# rlx-cuda
NVIDIA CUDA backend for RLX. cuBLAS / cuBLASLt for matmul, NVRTC-
compiled kernels for everything else, via the pure-Rust
[`cudarc`](https://crates.io/crates/cudarc) crate — no nvcc at workspace
build time, no CUDA SDK install on developer machines. CUDA C++ kernel
sources live as `&'static str` and are JIT-compiled to PTX via NVRTC on
first dispatch (same pattern as rlx-wgpu's WGSL kernels).
## Stack
- **Matmul** — cuBLAS (FP32), cuBLASLt (mixed precision via `GemmEx`).

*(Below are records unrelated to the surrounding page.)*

Each row is a point. The points of each table are mixes of a few directions, plus a little noise. Count the directions of each table, and those that both share. Where both have some left over, give the other angles between the two spaces (their principal angles), to ten degrees, smallest first.
In the rows, zero is written as 128.

First, 5 rows:
126  132
147  91
143  98
127  130
97  189
Second, 7 rows:
158  69
112  161
110  164
117  152
132  119
148  88
120  145
Directions: first 1, second 1, shared 1

First, 6 rows:
120  156  130  137  113  132
113  128  131  143  106  94
108  124  132  149  98  78
167  95  119  88  190  191
151  123  123  105  162  176
110  142  132  147  99  97
Second, 9 rows:
138  180  134  132  110  89
111  100  124  111  143  125
169  82  123  103  171  137
139  176  134  146  104  116
62  132  126  148  95  145
113  83  126  144  119  141
140  100  123  94  169  146
171  181  138  143  106  74
111  118  124  131  130  183
Directions: first 2, second 4, shared 2

First (8 x 12):
128  164  134  148  167  123  141  131  128  124  36  141
130  91  122  108  87  132  115  125  128  133  224  117
127  154  132  142  158  125  139  130  128  125  62  136
130  83  122  104  78  134  112  124  129  134  243  113
131  95  123  110  92  131  116  124  127  133  211  116
127  158  132  146  162  126  139  131  128  123  52  138
128  134  130  130  132  127  129  128  128  128  118  129
129  147  131  139  150  126  135  129  129  125  79  133
Second (8 x 12):
141  125  136  108  53  192  158  95  169  159  132  127
130  125  129  123  110  140  133  121  136  136  136  126
128  115  123  124  128  117  117  132  120  124  158  122
114  126  112  158  231  38  84  176  70  84  131  127
116  122  117  146  192  68  95  161  90  99  142  126
137  125  135  112  74  172  148  105  157  151  134  127
133  142  134  126  109  154  146  115  146  141  98  131
131  143  134  132  127  141  140  120  138  134  93  132
Directions: first 1, second 2, shared 1

First:
144  106  136  133  127  157  134  94  124  127  126  122  137  105  127  124  128  141  113  131
89  108  112  172  139  132  138  129  155  118  127  132  135  160  130  159  123  139  155  143
120  106  97  137  101  117  180  124  137  126  112  131  148  160  124  129  130  129  142  132
125  196  130  98  86  78  117  86  148  152  135  168  97  106  162  108  110  102  90  87
108  135  149  138  128  131  107  120  135  117  122  128  135  129  100  117  139  126  107  133
226  142  162  79  228  166  52  188  63  138  183  91  84  53  180  147  115  144  150  120
116  140  98  137  127  105  168  135  154  105  114  120  160  187  111  119  135  130  120  120
97  96  142  133  87  136  123  143  111  135  107  137  127  120  87  122  148  116  144  158
Second:
144  123  116  119  134  126  177  119  128  103  99  129  127  145  128  117  129  146  95  117
157  173  118  117  199  104  125  140  152  90  145  102  120  213  132  83  148  151  101  97
166  52  147  139  108  204  117  53  105  158  135  129  112  7  155  162  94  131  175  160
121  121  118  118  117  115  154  167  111  122  105  135  124  140  121  135  134  127  128  133
121  118  132  132  136  128  156  93  137  103  95  157  74  132  142  124  125  150  103  122
125  129  120  126  138  119  94  193  109  157  167  116  132  138  140  148  134  116  181  135
142  139  146  108  144  123  103  165  113  105  114  109  126  135  80  103  141  111  142  150
111  102  87  145  56  135  196  105  129  177  138  141  204  99  171  178  105  133  104  106
100  158  139  146  126  117  101  90  162  131  145  138  129  141  131  118  128  124  105  114
140  124  140  129  143  141  99  120  126  130  143  119  117  113  129  124  126  125  149  136
80  168  147  129  105  94  86  162  138  129  124  135  144  147  81  115  144  93  124  139
Directions: first 6, second 6, shared 3; angles 30, 40, 90

First, 11 rows:
124  137  147  129  115  152  141  108  115  128  114  117  122  124  141  119  126  137  110  130  153  116  133  133  107  142  123  117  126  107  162  129
125  135  142  128  120  144  138  114  119  128  118  120  122  125  137  120  127  135  116  129  147  119  132  132  113  137  125  122  126  113  153  130
128  127  125  128  130  126  126  130  130  127  129  129  129  129  127  129  128  127  129  129  126  129  127  127  129  127  129  130  129  130  125  127
125  135  142  128  118  146  137  114  118  127  118  120  124  124  137  120  126  135  114  130  146  119  131  132  112  139  125  120  126  112  154  130
144  94  63  128  171  46  84  194  176  129  175  164  150  146  84  165  135  97  192  124  44  170  113  112  200  82  143  164  137  202  7  125
123  140  149  127  113  156  143  106  112  128  113  115  121  123  143  116  127  139  106  130  157  114  133  133  104  143  122  116  126  104  168  129
134  116  104  127  145  97  112  153  145  128  145  142  136  134  112  142  130  117  152  126  97  144  123  121  154  111  134  140  131  155  83  127
121  145  161  128  105  169  149  95  104  127  104  109  117  118  150  110  126  144  96  130  171  108  135  138  93  151  121  111  123  91  188  129
130  123  119  128  134  117  121  137  134  128  135  133  131  131  122  133  130  123  137  127  116  135  125  126  138  120  131  133  130  138  111  127
124  135  145  127  116  149  139  111  116  128  116  117  123  125  139  119  127  136  111  129  150  118  132  131  109  139  125  119  125  109  159  130
131  119  110  128  139  106  116  147  141  129  140  139  134  133  116  139  129  120  146  127  106  140  124  124  148  114  132  138  131  148  95  126
Second:
124  149  166  124  73  175  167  71  105  116  99  116  136  141  147  95  121  154  116  152  149  140  145  136  81  165  135  115  98  108  174  137
126  126  130  131  149  124  118  117  102  144  110  144  141  142  138  99  120  83  126  118  133  108  123  142  132  106  115  90  120  133  136  121
137  112  96  126  140  86  110  148  147  126  146  156  154  153  107  132  127  106  175  135  71  165  124  123  162  105  142  140  116  181  55  128
123  124  123  134  157  130  115  169  144  132  146  103  83  83  127  171  139  145  90  101  168  87  116  116  136  127  115  150  175  88  157  125
132  123  121  127  126  119  126  129  134  125  132  134  134  135  122  129  129  127  140  132  112  140  128  126  134  125  132  134  123  139  109  129
128  130  129  128  121  136  133  145  145  118  142  107  103  102  124  158  137  165  111  123  146  123  128  116  124  145  131  157  150  107  142  131
130  123  123  129  137  114  121  117  117  134  119  147  151  150  128  105  120  95  147  131  107  136  127  137  137  111  127  106  110  152  108  125
127  133  135  128  119  138  134  126  129  124  129  118  118  120  130  132  130  144  118  128  139  126  129  125  118  139  129  135  132  115  143  130
Directions: first 1, second 3, shared 1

- **Convolution / pooling** — cuDNN.
- **Tensor cores** — WMMA path for FP16 / BF16 GEMM on Volta+.
- **Custom kernels** — NVRTC-compiled `.cu` sources, cached on disk
by graph fingerprint.
- **CUDA Graphs** — capture + replay for inference-shaped workloads.
- **Multi-stream** — async copy + compute overlap.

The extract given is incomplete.